We saw this accelerometer data trace earlier with the 800 Hz accelerometer stream in the z direction. Now, take a look at the second plot. It looks pretty similar, but it's not quite the same. This is a trace from a missed swing, where the bat did not actually make contact with the ball. Even though the swing motion itself is similar for both, you can see how the high rate data streams give us extra insight into differences like this. The algorithms you develop can capitalize on these differences to detect things that weren't possible before.
To summarize, the same device motion algorithms provide data to you in a couple different ways.
CMMotionManager vends data at a maximum of 100 Hz on a per-sample basis. This makes it a great choice if you have low latency requirements on a sub-second scale, or have motion-based features outside of workouts. The new CMBatchedSensorManager delivers data at higher rates, with caps of 200 Hz device motion and 800 Hz accelerometer on a batched schedule, delivering a batch of data per second. This makes it useful for workout-centric features that can benefit from high-rate data. It's available on Apple Watch Series 8 and Ultra. Even though I focused on a baseball swing to use CMBatchedSensorManager, these higher rate data streams can provide valuable insight into the motion of Apple Watch for all workouts, particularly during short duration or impact-based activities.
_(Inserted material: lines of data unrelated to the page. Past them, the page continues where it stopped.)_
Below are the code and all the weights of a small trained network. Each question names an input and a target symbol and asks about switching units off, where a switched-off unit gives its printed mean instead of its output.

import numpy as np


def w(rows, s, z=0):
    codes = np.array(rows[::2]) - 128.0
    scale = np.full(codes.shape[1], s)
    scale[-1] = z or s
    return codes * scale


def norm(h):
    return h / np.sqrt((h * h).mean(-1, keepdims=True) + 1e-5)


def f(y):
    return np.maximum(y, 0)


def softmax(a):
    e = np.exp(a - a.max(-1, keepdims=True))
    return e / e.sum(-1, keepdims=True)


def log_softmax(a):
    a = a - a.max(-1, keepdims=True)
    return a - np.log(np.exp(a).sum(-1, keepdims=True))


def net(x, mask):
    ids = ['ΔΞΠαβηλμστφ'.index(c) for c in x.split()]
    T = len(ids)
    res = E[ids] + P[:T]
    u = 0
    for l in range(2):
        q, k, v = (norm(res) @ M[l].T for M in (Q, K, V))
        z = softmax(np.where(np.tri(T) > 0, q @ k.T / 4**0.5, -1e9)) @ v
        res = res + np.where(mask[u], z, O[l][:, -1]) @ O[l][:, :-1]
        u += 1
        y = f(norm(res) @ A[l][:, :-1].T + A[l][:, -1])
        res = res + np.where(mask[u : u + 12], y, B[l][:, -1]) @ B[l][:, :-1]
        u += 12
    return log_softmax(norm(res)[-1] @ U[:, :-1].T + U[:, -1])


Q, K, V, O, A, B = {}, {}, {}, {}, {}, {}
E = w([
[185,49,146,84,147,141,94,116,141,66,53],'Δ',
[145,63,184,95,76,130,85,60,101,220,130],'Ξ',
[143,186,134,78,95,131,93,151,225,197,56],'Π',
[144,93,123,91,121,65,116,98,123,60,80],'α',
[200,189,131,229,107,105,104,78,187,176,10],'β',
[148,142,114,75,114,164,135,10,130,148,140],'η',
[137,100,24,211,60,74,68,182,213,157,153],'λ',
[113,105,85,205,113,185,171,165,80,117,49],'μ',
[146,71,56,78,164,105,202,150,57,53,93],'σ',
[150,130,63,136,128,164,152,172,154,16,83],'τ',
[255,162,97,92,148,64,168,134,189,156,187],'φ',
],0.016)
P = w([
[52,151,120,243,233,167,77,51,1,87,156],'0',
[144,97,85,87,171,115,82,169,97,133,100],'1',
[145,100,104,76,143,118,98,141,103,116,116],'2',
[127,100,115,84,135,134,132,119,116,114,115],'3',
[137,101,107,75,102,117,162,105,111,113,127],'4',
[130,109,114,97,85,134,205,105,119,114,122],'5',
[140,113,137,108,54,156,214,94,140,107,126],'6',
[126,114,147,103,62,124,229,101,125,102,120],'7',
],0.0085)
Q[0] = w([
[101,182,163,141,172,135,94,123,137,166,179],'L0H1',
[126,187,134,131,126,120,112,106,150,249,161],'L0H1',
[165,120,124,105,132,125,137,128,143,72,48],'L0H1',
[112,117,144,142,135,107,118,147,158,118,143],'L0H1',
],0.012)
K[0] = w([
[141,117,120,90,199,115,122,164,84,68,70],'L0H1',
[64,131,158,142,255,128,45,152,57,88,81],'L0H1',
[153,156,172,177,83,178,198,97,180,187,101],'L0H1',
[103,135,102,139,137,115,125,188,148,125,113],'L0H1',
],0.0074)
V[0] = w([
[112,41,11,152,106,180,133,98,196,87,214],'L0H1',
[164,88,95,146,216,30,70,156,158,206,152],'L0H1',
[216,103,123,190,164,36,166,140,72,68,144],'L0H1',
[255,106,136,118,159,178,231,72,123,115,196],'L0H1',
],0.0058)
O[0] = w([
[120,183,226,83,134,161,117,157,97,73,219,253],'L0H1',
[171,96,195,92,107,220,195,129,174,149,136,214],'L0H1',
[198,95,160,178,218,43,140,176,151,140,131,168],'L0H1',
[168,107,135,25,159,219,74,183,254,165,112,96],'L0H1',
],0.0083,0.005)
A[0] = w([
[43,173,91,156,82,88,184,91,112,121,138,60],'L0N1',
[124,173,122,163,80,116,121,180,148,250,169,52],'L0N2',
[99,103,19,154,123,94,45,229,189,206,115,2],'L0N3',
[135,89,139,168,86,115,174,143,155,76,145,203],'L0N4',
[103,139,106,140,83,186,106,95,157,148,186,136],'L0N5',
[131,95,150,153,146,154,82,168,102,179,63,49],'L0N6',
[146,107,101,205,134,141,138,255,61,198,108,184],'L0N7',
[122,215,188,54,158,98,154,209,180,183,91,232],'L0N8',
[119,100,145,113,128,241,188,206,99,142,122,62],'L0N9',
[166,202,156,116,133,133,172,65,86,191,155,202],'L0N10',
[53,167,112,161,149,104,135,45,150,151,108,76],'L0N11',
[77,80,199,134,30,111,85,110,94,167,57,71],'L0N12',
],0.0079,0.0019)
B[0] = w([
[202,204,158,119,145,161,130,90,84,144,182,165],'L0N1',
[126,151,170,106,109,118,158,111,68,115,121,202],'L0N2',
[161,63,182,129,214,136,109,62,112,2,148,186],'L0N3',
[113,119,203,113,108,144,200,123,82,151,97,253],'L0N4',
[95,106,141,71,97,106,105,172,110,121,77,204],'L0N5',
[171,153,131,91,77,191,114,140,159,147,106,152],'L0N6',
[115,127,155,64,148,175,164,95,202,99,125,200],'L0N7',
[191,110,85,131,115,165,171,7,68,152,150,191],'L0N8',
[183,106,162,129,127,44,35,60,143,113,172,180],'L0N9',
[160,81,73,131,148,143,68,145,165,44,129,219],'L0N10',
[134,116,95,155,114,68,105,100,132,89,165,155],'L0N11',
[135,112,67,124,125,223,187,183,77,121,177,185],'L0N12',
],0.0086,0.0059)
Q[1] = w([
[63,160,154,151,169,165,104,161,152,158,145],'L1H1',
[209,30,144,111,98,160,157,50,43,38,210],'L1H1',
[190,173,115,129,32,165,182,83,195,90,183],'L1H1',
[2,187,114,146,223,96,124,242,87,181,49],'L1H1',
],0.0069)
K[1] = w([
[145,141,177,70,98,161,151,237,102,92,117],'L1H1',
[48,221,89,196,255,120,22,170,127,146,118],'L1H1',
[131,92,102,161,154,131,63,165,105,167,167],'L1H1',
[189,134,112,32,41,141,202,156,203,117,63],'L1H1',
],0.007)
V[1] = w([
[40,78,86,97,148,137,75,102,105,159,120],'L1H1',
[99,144,123,83,190,98,130,195,99,68,140],'L1H1',
[105,254,136,181,115,124,56,156,163,98,83],'L1H1',
[169,121,148,103,133,194,82,113,150,145,107],'L1H1',
],0.0088)
O[1] = w([
[79,193,186,136,235,166,181,85,90,163,129,3],'L1H1',
[205,211,153,217,95,159,1,214,122,174,2,199],'L1H1',
[194,209,113,188,101,212,216,145,180,10,147,44],'L1H1',
[92,108,53,210,110,94,119,113,248,116,22,65],'L1H1',
],0.0087,0.0032)
A[1] = w([
[132,172,113,170,111,100,158,76,198,129,83,142],'L1N1',
[164,176,115,161,140,186,91,200,111,61,127,148],'L1N2',
[170,115,164,135,122,124,198,131,99,127,93,132],'L1N3',
[186,181,149,127,161,136,55,113,75,195,157,62],'L1N4',
[20,95,145,95,204,139,129,115,106,233,133,132],'L1N5',
[118,159,150,129,163,38,75,167,102,121,79,2],'L1N6',
[250,67,188,98,49,160,56,96,58,79,52,182],'L1N7',
[79,234,148,112,216,218,171,122,159,115,79,19],'L1N8',
[140,118,106,114,155,181,194,100,113,36,187,238],'L1N9',
[115,105,133,111,97,51,120,123,180,227,153,131],'L1N10',
[90,164,134,118,58,116,196,187,171,255,170,109],'L1N11',
[140,196,125,83,134,188,135,99,65,98,126,210],'L1N12',
],0.0089,0.0022)
B[1] = w([
[121,90,115,139,115,125,157,164,109,160,138,139],'L1N1',
[123,104,103,103,202,116,112,150,119,129,162,153],'L1N2',
[85,131,123,166,127,177,140,152,125,168,143,159],'L1N3',
[129,138,182,128,126,63,151,121,182,64,144,150],'L1N4',
[190,93,79,120,130,111,138,224,98,149,152,141],'L1N5',
[195,144,159,112,60,152,75,109,112,161,88,137],'L1N6',
[67,102,106,172,104,122,166,128,125,124,143,251],'L1N7',
[97,122,138,113,86,167,75,136,175,177,187,136],'L1N8',
[178,103,134,149,135,109,78,130,144,196,89,179],'L1N9',
[123,163,118,101,97,115,105,95,139,5,126,139],'L1N10',
[46,248,167,57,175,141,139,63,83,112,66,133],'L1N11',
[82,92,148,118,131,170,102,81,123,80,147,168],'L1N12',
],0.011,0.022)
U = w([
[153,62,101,225,166,131,64,98,111,125,147,254],'Δ',
[136,105,106,120,15,161,129,201,117,178,178,178],'Ξ',
[157,188,118,107,95,199,166,22,60,121,77,146],'Π',
[169,198,167,146,75,105,80,114,80,145,66,127],'α',
[97,143,65,230,141,112,180,130,163,154,40,81],'β',
[84,143,79,92,109,98,46,85,193,79,149,63],'η',
[72,120,220,184,157,83,183,113,123,91,161,94],'λ',
[89,161,137,175,188,180,91,106,168,201,150,33],'μ',
[139,125,110,106,200,106,136,156,81,181,106,87],'σ',
[168,209,103,165,142,178,125,198,131,47,124,86],'τ',
[254,151,135,119,112,134,182,127,208,125,143,104],'φ',
],0.008,0.0039)

Each question gives the input, a string of symbols that net reads in full, and the target symbol t.
The units are the heads (4 rows each of Q, K, V and O) and the neurons (one row each of A and B). Each row of codes is followed by its name. A weight is (code - 128) times the scale printed after its matrix; where a second scale follows, it is the last column's (O, A, B and U).
mask holds one flag per unit, layer by layer, with each layer's heads first. A switched-off unit (its flag False) gives its mean, the last column of its rows in O or B, instead of its output. The means were averaged over made-up inputs and are rounded, as every weight is.
A unit's drop is (log p(t) with every unit on - log p(t) with that unit switched off) / (log p(t) with every unit on - log p(t) with every unit switched off).
The circuit of an input: a set's keep is (log p(t) with only the set's units on - log p(t) with every unit switched off) / (log p(t) with every unit on - log p(t) with every unit switched off). Starting from the 12 units with the biggest drops (on a tie, the unit counted first), units are removed one at a time, each time the one whose removal leaves the highest keep (on an exact tie, the one counted first), for as long as the keep stays at least 0.8.
circuit, biggest first: the units of the circuit, biggest drop first
k most important neurons: the k neurons with the biggest drops, biggest first
k most important neurons of layer l: the k neurons of layer l with the biggest drops, biggest first
drop of u: that unit's drop, to one decimal
input β α μ λ β, target φ: 2 most important neurons of layer 1 -> (L1N7, L1N12)
input Δ Π λ Π Δ, target β: most important neuron -> (L0N6)
input μ μ η λ Δ η Ξ σ, target Δ: 3 most important neurons -> (L1N9, L0N9, L0N4)
input Ξ λ Π α Ξ α τ, target σ: 3 most important neurons -> (L1N5, L1N7, L0N12)
input σ λ η λ Ξ α Ξ β, target α: circuit, biggest first -> (L1H1, L1N6)
input Ξ λ Δ Ξ α λ, target σ: 3 most important neurons -> (L1N5, L1N7, L0N12)
input μ λ λ φ Δ η α σ, target Δ: 3 most important neurons -> (L1N9, L0N8, L0N9)
input φ σ α α Ξ λ α φ, target η: circuit, biggest first -> (L1H1, L1N10)
input μ Π Δ σ λ α τ η, target Δ: circuit, biggest first -> (L1N9, L0N10)
input α τ Ξ λ Ξ η, target η: 2 most important neurons of layer 1 -> (L1N4, L1N3)
input α Ξ α λ μ, target λ: 2 most important neurons of layer 1 -> (L1N4, L1N7)
input α λ Π, target Δ: 2 most important neurons of layer 0 -> (L0N3, L0N8)
input β σ Ξ σ λ λ η, target φ: 2 most important neurons -> (L1N7, L1N9)
input φ η Δ, target η: 2 most important neurons of layer 1 -> (L1N10, L1N9)
input φ η μ α, target η: circuit, biggest first -> (L0H1, L1H1, L1N10)
input α η α, target η: circuit, biggest first -> (L0H1)
input α Π φ, target λ: 2 most important neurons of layer 1 -> (L1N4, L1N9)
input λ φ η, target η: circuit, biggest first -> (L0N4, L1N3, L0N10)
input Π λ η λ Π Ξ, target Π: circuit, biggest first -> (L0H1, L1H1)
input Δ α α α φ Δ, target φ: circuit, biggest first -> (L0H1)
input α λ α α Π, target Δ: 4 most important neurons of layer 0 -> (L0N8, L0N3, L0N4, L0N5)
input α Δ α σ Ξ λ λ Δ, target λ: 3 most important neurons -> (L1N4, L1N7, L0N9)
input Ξ σ Δ Ξ, target σ: 3 most important neurons of layer 1 -> (L1N5, L1N7, L1N11)
input φ λ μ Ξ Δ λ λ, target η: 2 most important neurons -> (L1N10, L0N8)
input σ α α Δ, target α: 2 most important neurons -> (L1N6, L0N10)
input α λ λ φ, target λ: 2 most important neurons -> (L1N4, L1N5)
input σ φ α λ α β, target α: circuit, biggest first -> (L1H1)
input Ξ Δ Ξ Δ, target σ: 2 most important neurons -> (L1N5, L1N7)
input φ Δ η Ξ λ, target η: 2 most important neurons -> (L0N8, L1N10)
input β λ Π α Δ, target Π: drop of L1N7 -> 0.3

That was CMBatchedSensorManager, and this concludes my review of what's new with CoreMotion. We have great ways to interact with motion, whether it's on headphones or Apple Watch.
There are a ton of cool ways to use motion data, and I've covered just a few examples. I encourage you to try them out, and check out the documentation for more information. Make sure to give us feedback too. For an example of how motion data is translated into health-based features, like measuring mobility, check out the "Beyond Counting Steps" session from WWDC 2020. For more information on running workouts to take advantage of CMBatchedSensorManager, take a look at "Building custom workouts with WorkoutKit." We're so excited to see how you use motion data to create amazing new experiences. Thank you for watching.